Hi All,
I think that this is the second memory leak that I mentioned below. It does not
have to do with the send-queue-full message, but only with simply configuring
more than one active host. For example, if you configure three hosts such as “{
host1, host2, host3 }”, then the following leak will happen --
LogHostList::preproc_and_try_delete(LogBuffer *lb)
{
…
ink_release_assert(lb->m_references == 0);
m_references starts as zero
nr_host = nr = count();
ink_atomic_increment(&lb->m_references, nr_host);
increments the m_references by 3 _not_ by 1
for (LogHost *host = first(); host && nr; host = next(host)) {
LogHost *lh = host;
available_host = lh;
do {
ink_atomic_increment(&lb->m_references, 1);
increments the m_references by 1 for each host tried
success = lh->preproc_and_try_delete(lb);
LogHost::preproc_and_try_delete() will consume 1 ref-count
need_orphan = need_orphan && (success == false);
} while (lb && (success == false) && (lh = lh->failover_link.next));
nr--;
}
…
if (lb != nullptr) {
LogBuffer::destroy(lb);
this only consumes 1 ref-count
}
return 0;
}
So since the ink_atomic_increment() and LogBuffer::destroy() are not balanced
this will produce a memory leak. In my test scenario, at the end of 100K
transactions, ATS had allocated 5961 and only freed 4348 LogBuffers. Proposed
fix is to change ink_atomic_increment(&lb->m_references, nr_host) to
ink_atomic_increment(&lb->m_references, 1) to balance things. Appreciate any
second opinions, and I opened a PR #4041 with both memory leaks.
Thanks,
Peter
-----Original Message-----
From: Chou, Peter
Sent: Thursday, July 26, 2018 1:42 PM
To: dev <[email protected]>
Subject: RE: Issue #2416 - Log Collation Memory Leak.
Leif,
1) No problem. It is a two line change so we can carry in our custom 7.1.x if
necessary.
2) Yeah this feature has issues. After fixing this memory leak, we realized
that there is ANOTHER leak if you over-run the log collation transfer capacity
triggering the "send-queue full" message. Perhaps this can be mitigated by
increasing the send queue size (collation_max_send_buffers). This second issue
can be triggered by increased transaction rate and/or configuring multiple
active hosts, i.e., { host1, host2 } rather than active-standby { { host1 ,
host2 } }, to over-load the log sending capacity. I will take your proposal
back to discuss with my users.
Thanks,
Peter
-----Original Message-----
From: Leif Hedstrom [mailto:[email protected]]

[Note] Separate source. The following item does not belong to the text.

Z: several groups of rows, each row roughly a mix of its group's hidden directions; one row fits no group
Z (90 x 11)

Sent: Thursday, July 26, 2018 12:54 PM
To: dev <[email protected]>
Subject: Re: Issue #2416 - Log Collation Memory Leak.
> On Jul 26, 2018, at 3:14 AM, Chou, Peter <[email protected]> wrote:
>
> Hi All,
>
> After some additional study on how the ink_atomic_increment() and
> LogBuffer::destroy() work together in the LogFile::, LogHost::, and
> LogHostList::preproc_and_try_delete() functions, the following is probably a
> better patch to address this issue. Appreciate any second opinions on this
> before I open a PR.
Nice find.
However, I have two comments on this:
1) I’d really prefer not to respin the 7.1.x release over this. Most people
don’t use this (IMO broken) feature. I hope that’s ok.

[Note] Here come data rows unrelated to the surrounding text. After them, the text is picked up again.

In the data rows, 128 means zero.
Each row of this table is followed by its label. One hidden rule gives the labels. It looks at one to three of the table's principal directions, none of them among the few with the most spread.
[ 35  84 115 139 104 134 180 130 130  94 116  35 103 210  92  88 124 199
 167  54 140 133  42 139 171 131 112 114 143  88  79 108  65 163 142  91
 174 102  76 155 126  60  66 126 105] d
[108  76 164 121 108 126 140 104 167 132 100  90 150 147 131  91 130 135
 138 113 128 131  97 133 150  89 125 161 106 113 134 115  71 147 134 123
 114 101 127 106 111 106 122 125 120] d
[166 120 151 150 110 128 138 159 176 143 151 189 183  94 122 136 143 124
 108 150  87 135 165 143 138 129 129 131 145 155 130 143 152 108 118 103
  99 116 159 127 166 134 136 122 121] e
[ 60 108 185  81 112 162 147  78 107 120  98 148 135 152  99  95 131 117
 170 130 148 137  99 134 172 157 134 122 150 106  95 174 132 127 125 118
 121  96  81 144 111 107 136  90 175] d
[155 185 110 156 132 119 116 161 140 123 127 143  92 121 137 133 116 134
 112 132 117 140 119 140 104 132 109 123 136 133 116 131 122 138 130 152
 146 140 127 138 137 141 156 172 132] d
[160 157 113 136 108 135 133 161 192 147 153 135 144 103 154 137 128 107
  91 182  87 135 115 143 110 101 146 113 101 156 121 119 108 118 136 127
 154  87 156 124 141 135 108 176 111] e
[140 168 109 150 148 137 117 132 132 141 129 119 109 130 136 124 124 138
 139 133 135 123 141 116 100 118 127 140 125 138 128 132 113 152 121 154
 122 135 123 129 121 145 149 153 135] f
[129 165 115 121 135 147 117 111  89 136 133 167 127 120 121 160 134 104
 117 142 132 132 137 121 107 164 134 108 127 128 150 146 204  89 140 115
 135 119 140 147 147 162 131 120 129] d
[132 101 135 147 139 121 125 102  70 113 113  78 113 151 143 117 102 152
 132 110 163 109 132 103 106 142 126 149 138 122 137 131 136 151 155 155
  82 165 123  96 105 133 121 111  97] e
[ 97 146 114 106 164 134 102 136 125 169 157 206 165 112  61 159 165 111
 151  88 121 127 192 121 149 140 102 112 110 133 148 123 192  84  62  89
 149 139 128 183 166 152 161 105 186] d
[191 155 119 167 141 117 132 144 119  96 116  95  80 110 201 108  85 149
  87 145 124 121 119 126  76 127 119 152 132 147 119 134  89 172 161 174
 115 162 133  85 108 140 135 169  92] f
[159 129 143  97 123 146 102  90 137 120 112 136 151  85 152 157 101 109
 101 112 107 125 114 144 124 156  83 145 135 144 164 142 170  79 116 128
 141 104 138 156 185 168 142 166 111] f
[113 171 109 130 107 143 151 136 139 105 131 106  81 132 154 117 111 130
 128 139 128 144  82 146 127 135 135 103 145 126  92 134  99 145 135 134
 176 116 101 145 123 105 109 152 127] d
[ 73  77 101 122 137 123 133 114  66 108 152   1  92 166 145 113  69 161
 140  82 178 109  93 101 106 149 121 111 113 138 117  94 124 137 133 158
 127 161  95 121 108 117  79 122  86] f
[138  93 171 151 129 129 109 104 170 168  71 111 171 143 110 100 136 137
 151 104 124 117 142 130 130  91 118 174 134 107 151 137  95 169 125 147
  60 121 147 103 122 135 173 131 126] e
[110 142  87 137 141 126 128 179 130 154 184 155 163 120  61 168 137 148
 123  70  84 126 152 140 138 162 103  89 126 141 129 104 196  72  81  82
 168 102 145 187 210 139 121 148 121] f
[165 133 117 128 144 125  92 139 161 163 130 168 172 102 120 166 143 102
  98 130  97 119 163 131 115 113 107 128 106 143 166 120 167  98 112 113
 126 133 170 146 165 166 141 150 124] f
[162 140 115 168 126 102 133 184 153 151 141 163 133 122 105 129 156 134
 123 123  98 130 171 135 138 111 151 122 139 119 126 113 127 138 114 118
 117 132 161 123 142 113 144 123 121] e
[ 85 149  77 134 138 152 128 107  84 124 134  36  86 169 121 134 106 174
 150 103 156 124  85 105 102 146 121 124 109 129 129 105 112 129 153 152
 167  98  97 149 125 138  95 174 106] f
[159 137 108 133 156 134 110 152 196 161 133 137 155 106 134 137 137 113
 122 114 100 104 176 139 127  87 109 131 130 156 140 120 111 148  81 125
 126 157 140 161 157 135 144 159 147] f
[110  92 129 149 116 116 136 131 135 130 111  66 128 149 137 108 111 147
 126 111 137 131  96 133 114 115 132 122 120 113 126 108 100 157 152 139
 113 138 135  98 107 113 110 124  94] e
[ 98 159 126  90 110 159 147 103 147 113 147 113 100 136 152 120 111 110
 145 154 140 136  74 131 137 131 125 122 131 140  95 144 109 115 109 129
 170  97  91 162 128 118 105 153 142] f
[134 166 120 146 137 139 106 113 106 149 118 128 127 127 127 135 120 127
 127 138 129 122 132 112  97 137 134 135 113 123 131 140 144 135 135 147
 122 107 139 115 124 158 140 145 116] e
[ 93  96 170 109 109 129 130 102 122 154 103 150 153 136  96 119 150 100
 170 143 157 138 139 134 154 131 162 109 157  95 127 145 149 135 126 132
  82 141 127 109  95 111 148  60 157] e
[140 136 156 125 107 132 127 116 148 135 101 141 131 123 134 118 128 111
 133 156 122 135 119 143 139 116 142 133 146 115 113 146 106 146 135 147
 114 115 130 113 111 119 143 133 136] d
[249 210 126 173 160 111 107 171 112  99 130 253 126  70 133 166 147 154
  72 157  67 134 182 132  96 160  91 177 143 155 147 164 161 101 149 130
 124 116 165 119 176 187 193 184 134] f
[111 124 163 119 103 131 139 101 113  98 103 120 107 138 142 108 112 139
 132 151 147 154  75 134 130 140 120 141 131 116 110 143 100 134 165 149
 128 114 105 102  94 122 132 130 133] d
[112 126 109 166 137 129 148 138 110  81 147  42  90 146 179  87  73 181
 107  86 147 111  85 106  87 146  96 148 107 150 113 124 100 158 143 134
 141 140  93 114 131 128  96 150  79] d
[157  50 166 125 133  91 120 133 136 144 102 168 180 130 103 124 172 115
 122 124 115 116 176 122 160  99 147 154 119 102 163 119 134 125 133 101
  70 142 172  91 117 118 140  70 125] f
[189 145 112 159 173  93  81 148 104 170 121 223 179  92  92 167 187  99
  93 104  97 106 236 109 110 109 143 148  85 108 208 111 201 108 116  87
 102 140 204 103 151 172 174  89 130] f
[101 131 135 140 114 140 129 101 117 141 115  78 117 142 137 116  98 136
 142 129 151 147  86 129  95 135 131 124 123 121 128 125 125 139 148 160
 110 117 129 106 107 141 133 137 107] e
[130 142 152 117 115 146 131  96 128 139 108 152 129 124 129 123 142 103
 156 153 143 129 142 128 143 127 156 134 160 114 128 156 134 138 124 137
 103 123 123 125 113 123 146 102 148] e
[161 160 100 142 141 140 118 144 140 136 163 123 127  87 159 150 101 132
 104 135 118 130 146 126  85 145 108 124 121 176 148 121 156 104 118 147
 134 139 140 141 161 168 136 168 113] f
[167 183 105 125 148 142 131 142 111 110 194 185 118  78 175 148 111 109
 106 181 119 119 167 106  98 154 133 124 128 185 103 158 165 106  95 125
 139 143 126 135 141 157 116 131 131] f
[ 81 128 128 103 134 162 130  98 152 166 129 132 164 127  90 133 147 117
 160  93 121 136 135 139 142 119 123 123 114 131 155 119 143 107  93 101
 140  89 125 168 156 137 144 128 160] d
[161 115 159 141 115 102 119 166 160 144 115 202 175 126  84 135 170 109
 113 142  89 120 159 143 161 115 142 129 143 107 129 144 148 119 127  99
 100 110 161 122 149 118 151 108 137] f
[144 165  93 172 139 137 142 156 135 122 151  87  92 120 156 118  98 167
 124 105 133 126 136 127  93 141 111 127 147 156 123 120 118 151 125 153
 134 159 114 139 146 134 132 164 110] d
[171 114 171 130 112 108 117 111 123 101  96 204 133 109 149 122 166 100
 124 177 134 145 168 119 155 108 157 164 139 120 146 155 118 137 150 120
  87 139 141  91  94 123 153  70 149] d
[159 113 104 152 148 115 123 151 129 116 149 110 130 122 153 132 119 151
 106 123 120 107 156 110 114 117 115 142 118 156 127 115 113 143 126 128
 124 161 134 120 133 132 103 139 101] e
[ 62 132 120  84 126 125 130 113  75 112 129 138 101 164  69 143 148 134
 168 114 151 143 101 128 174 148 129 102 133  94  98 120 130 107 122 117
 178 113  89 159 108 101 116 110 170] e
[117 156 120 127 123 141 116 123 140 131 131 132 135 124 126 136 120 129
 111 120 109 137  95 129 116 136 104 132  93 132 136 127 138 101 128 114
 167  80 130 146 156 152 126 166 119] d
[153 134 133 141 124 129 129 125 125 123 125 129 137 116 149 130 119 129
 101 151 114 130 117 127 102 131 133 139 112 135 137 133 132 124 156 131
 120 107 149 100 127 146 123 142 101] e
[153  91 174 146 111 139 124  79 178 145  57 103 178 124 147  99 137 129
 126 123 103 128 115 142 123  80 137 185 117 108 167 137  74 169 154 127
  79  74 163  82 121 134 150 135 101] d
[155 126 136 143 138 135 127 115 136 141 121 130 129 105 168 117 123 111
 129 152 146 130 165 120  97 116 148 138 135 146 152 137 130 152 133 150
  78 168 143 100 105 144 150 104 130] d
[112 140 130  99  98 155 146 104 123 101 138 138 116 123 148 136 123 121
 129 172 123 151  86 131 144 152 141 115 134 138 101 149 127 100 142 117
 165  79 111 145 130 124  92 134 124] e
[ 88  79 144 126 129 149 133  73 123 110  83  54 131 165 153  88 121 144
 149 106 162 107 102 107 132 108 130 158 118 115 138 139  81 176 152 124
 108 124  97 113  97 114 101 104 115] e
[137  88 158 124  95 121 142 126 124 116 136 179 167 102 145 128 137 104
 103 174 101 150 132 128 144 142 168 115 119 129 115 147 155 105 141  91
 112  95 162  93 124 122  96  71  99] e
[139  88 190  83 146 134 100  27  81 111  40 134 139 145 119 123 157 122
 167 140 170 117 134 112 148 105 124 206 136  94 177 154  94 147 166 157
  67 123 114  90  73 143 177 102 171] f
[119 146 126 110 123 139 122 113 136 119 117 136 128 117 144 131 128 106
 108 130 121 130 100 133 124 133 121 123 104 122 142 134 138 110 135 108
 167 100 126 138 139 139 120 137 128] d
[140 130 171 119 110 147 118  84 160 124  72 153 143 113 149 112 137 114
 130 152 120 148 106 139 133 117 123 162 128 117 144 160 100 139 148 132
 116  88 129 114 119 143 158 133 141] d
[150  93 131 149 142 134 126 128 186 164 122 116 186 119 125 123 143 140
 141 110 106 106 169 128 128  89 124 154 133 142 147 123 102 156 100 117
  85 133 154 123 146 131 133 129 116] f
[127  99 135  98 134 117 121 115  74 129 116 188 122 128 117 143 169  89
 127 166 145 145 170 108 145 140 179 109 114 111 155 131 175  98 155 109
 110 141 150 115  95 130 127  53 151] e
[112 123 128 140 103 141 143 138 189 146 144  82 137 142 129 117 108 144
 142 128 123 142  85 145 121 110 114 125 135 146 111 116  96 132 117 142
 125 109 125 142 142 122 121 169 112] f
[146 108 126 105 120 126 122 110 131 106 106 116 134 122 154 141 125 128
 100 155 103 133  85 132 128 123 124 138 101 122 127 124  98 117 158 122
 159  86 142 113 122 135  94 154 100] f
[133 127 135 151 111 118 146 157 156 131 138 159 136 129 109 121 150 136
 142 130 116 143 147 140 152 117 141 123 155 125 112 129 117 139 116 114
 115 134 133 131 133 104 137 109 137] e
[  0  61 182 117  94 145 151  57  98 118  48  73 121 221  78  69 140 158
 207  86 189 153  46 125 177 135 134 126 146  47  94 150  87 178 162 115
 108 111  73 117  65  78 113  56 143] f
[148  95 150 110 163 110 109 139 152 153 139 175 176 118  81 138 164 123
 139  90 127 101 201 124 157 102  92 164 126 143 174 113 145 104  84 113
  92 168 132 150 154 137 177 117 179] e
[ 47 152 103  57 121 150 146 106  78 104 145 135  62 162 109 142 140 105
 160 152 169 158  83 126 166 154 143  72 123 114  92 123 135  92 133 118
 211 128  70 183  94  99  90 111 185] d
[120 150 135 110 104 143 137 118 159 132 112 144 128 125 124 131 139 111
 131 145 107 149  90 154 144 122 135 117 133 112 118 135 113 119 131 119
 160  81 130 144 135 119 129 148 138] e
[121 142 141 124 125 126 127 123 125 118 126 139 111 138 122 122 121 136
 144 134 139 139 107 128 132 134 110 138 140 123 104 141 116 131 120 144
 127 133 109 131 117 128 144 137 142] f
Here are more rows. What is the label of each one?
[144 108 133 138 144 112 113 125 107 141 121 121 138 132 131 128 135 116
 139 137 159  94 175 107 122 115 148 132 145 118 134 133 137 160 127 146
  77 189 133  96  95 124 130  86 127] ~ f
[141 135  78 150 161 100 118 185  91 129 181 138 133 127  94 160 132 157
 109  93 109 101 177 111 125 146 114 110 118 143 119 100 164 110 104 110
 151 155 138 145 159 132 107 135 113] ~ e
[152  74 158 114 120  96 131 151 151 131 122 193 180 101 124 124 174  80
 103 147 101 114 184 137 171  99 173 117 122 112 142 129 137 130 122  79
 106 139 164  97 119  97 121  51 139] ~ d
[155 222  59 177 137 138 157 196 154 106 191  79  63 110 197 109  75 157
  83 145 101 112  97 126  70 133 124 107 109 171  68 122  83 163 120 148
 201 123 109 132 142 124  86 213  87] ~ d
[141 124 140  89 146 138 126  85  86  99 122 164 104 124 138 134 150 131
 168 165 158 128 160  99 157 134 136 165 152 137 119 154 106 128 120 143
 115 144  96 131  93 128 136 101 171] ~ f
[132 115 135 141 119 122 116 128 178 141 107 123 158 135 130 123 139 119
 116 122 112 123 116 135 131  88 118 141 108 119 138 121 102 146 127 111
 127 118 145 122 131 126 123 138 116] ~ f
[137 104 143 137 131 155  99  73 151 147  70  40 142 135 177 103  92 127
 121 125 142 106 107 117  89 100 118 165 106 136 162 136  89 172 156 170
  89 117 131 103 114 157 132 164  95] ~ d
[161 151 122 140 137 119 121 138 133 115 144 142 135 112 129 147 119 150
 114 122 110 122 125 132 117 129  90 152 131 142 124 126 122 119 118 132
 139 128 132 128 149 144 135 167 118] ~ e
[103 100 129 136 121 111 139 135 100 118 148  93 125 152 113 121 117 139
 136 110 147 125 123 123 130 124 138 121 127 127 121 108 129 132 133 130
 109 141 122 113 115 108 114 106 117] ~ e
[120 159  84 122 134 117 130 170 158 124 140 131 111 141 110 139 156 115
 119 106 106 107 127 143 160 101 133  98 124 111 112 107 105 138 105  92
 200 124 116 171 146  91 102 146 144] ~ d
[160  95 131 127 139 110 107 133 156 147 117 124 155 122 128 137 142 119
 126 131 125 108 161 124 135  95 126 145 128 130 149 115 113 138 118 137
  99 156 148 118 124 129 135 126 126] ~ f
[165 155 127 132 130 117 124 160 161 144 137 169 137 118 108 146 142 121
 117 141  95 132 131 147 127 117 118 130 136 130 127 126 132 111 116 129
 129 116 152 139 151 136 155 164 138] ~ f
[113 115 144 137 112 135 131 120 139 145 120 130 144 131 115 117 143 125
 153 133 139 137 149 127 142 117 152 128 140 125 134 132 122 141 126 130
 100 123 127 121 117 117 140  99 141] ~ e
[ 66 128 171 110 104 160 138  38 108 100  29  97 100 177 118  92 144 133
 176 106 166 159  48 143 145 124 132 157 142  66 148 157  86 163 181 127
 127  74  90 123  88 114 156 109 156] ~ d
[133 124 130 124 115 118 129 152 164 135 123 174 151 117 106 138 161 113
 121 126  97 138 140 149 162 115 135 113 133 115 128 125 128 119 116  93
 149 112 143 145 147 111 129 117 142] ~ d
[192 120 102 106 168 103  99 158 116 153 154 173 164  80 115 183 145  92
  83 120  88 100 204 135 121 123 129 115 112 146 176  98 187  82 103 113
 128 153 184 136 168 154 140 135 128] ~ d
[116 111 132 137 112 117 132 133 136 121 120 116 132 144 120 118 134 132
 132 112 125 124 120 131 152 117 135 127 134 111 117 124 112 142 126 114
 131 121 125 127 128 103 113 114 117] ~ d
[106  62 145 135 111 103 155 124 108  91 118  68 113 171 138  92 127 151
 146 124 156 117 113 118 158  97 157 141 141 110 100 115  63 179 152 130
  99 152 106  87  74  69  88  83 111] ~ e
[131  81 162  81 129 135 115 107 193 171 110 194 209 100 102 143 177  81
 130 128 100 126 160 143 168 101 122 135 111 120 172 129 151  90  95  79
 119 111 161 147 155 137 143  98 159] ~ d
[160 141 123 138 119 124 123 147 177 141 111 130 137 114 150 128 135 103
  94 154  95 131 117 148 112  95 146 122 109 128 141 121 105 140 146 127
 136 104 159 115 131 131 131 156 116] ~ d
[134 119 155 126 111 114 134 125  83 118 133 195 130 114 116 137 146 124
 130 168 136 159 144 118 139 164 152 123 137 115 121 146 167  99 150 123
 107 128 142  97 106 132 135  75 132] ~ e
[106 121 174 103 109 152 141  74 113  96  96 155 112 127 146 108 130 113
 160 146 160 155 111 133 147 148 133 141 167 123 127 172 132 131 137 129
 102 130  95 132 108 123 151  83 162] ~ d
[ 95 136 131 122 114 139 123 107 101 111 127 104 100 135 156 118  91 123
 119 136 154 143  83 117 108 158 117 112 112 129 112 139 146 120 144 140
 147 131 107 125 114 140 109 126 113] ~ f
[175 160 119 138 152 113 113 142 121 139 122 160 122 123 117 147 146 133
 120 150 117 121 148 123 109 116 125 149 123 122 137 125 121 130 138 148
 119 134 150 110 117 148 156 157 137] ~ f
[143 146 132 123 146 142 110 114 145 138 135 128 125 102 156 129 102 116
 130 125 143 126 141 125  98 134  96 141 133 159 145 139 145 123 100 155
 109 163 120 141 141 162 162 146 142] ~ d
[121 131 152 110 155 134  92  94  72 149 117 191 150 113  89 152 140 115
 146 111 156 129 177 106 123 175 104 138 132 121 170 152 218  83 115 131
  92 153 130 139 141 178 182  89 163] ~ e
[154 164  89 142 138 140 127 149 131 131 182 121 121  90 164 147 109 131
 102 149 124 129 151 114  86 140 128 122 103 181 146 114 148 102 124 138
 148 129 136 132 149 160 117 158 112] ~ f
[171 111 158 107 148  97 103 128 102 126 134 198 154 100 110 152 153 111
 126 157 139 118 189 116 141 124 122 155 132 135 150 132 150 105 121 141
  86 171 140 100 109 144 166  98 165] ~ f
[160 122 171 118 139 133  95  87 126 160  83 181 164  98 130 134 148  70
 135 140 143 118 191 130 121 117 147 144 149 118 184 158 178 133 121 140
  53 160 156 109 120 157 193  79 160] ~ d
[122 122 103 126 129 140 137 135 140 146 148  96 135 123 137 132 115 130
 120 125 106 126 126 130 120 122 140 111 110 143 119 109 119 125 116 125
 148 106 142 136 140 126  98 149 104] ~ e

2) I’d like to restart the discussions of removing this feature from v9.0.0
again (in fact, I kinda wish we could nuke its from 8.0.0, but a little late
for that).
For #2, I feel that there are a lot better tools out there, like Kafka, Elastic
Search (or Splunk for a commercial solution).
I’ll make a separate thread on asking for the deprecation and removal of this
feature :-)
Cheers,
— Leif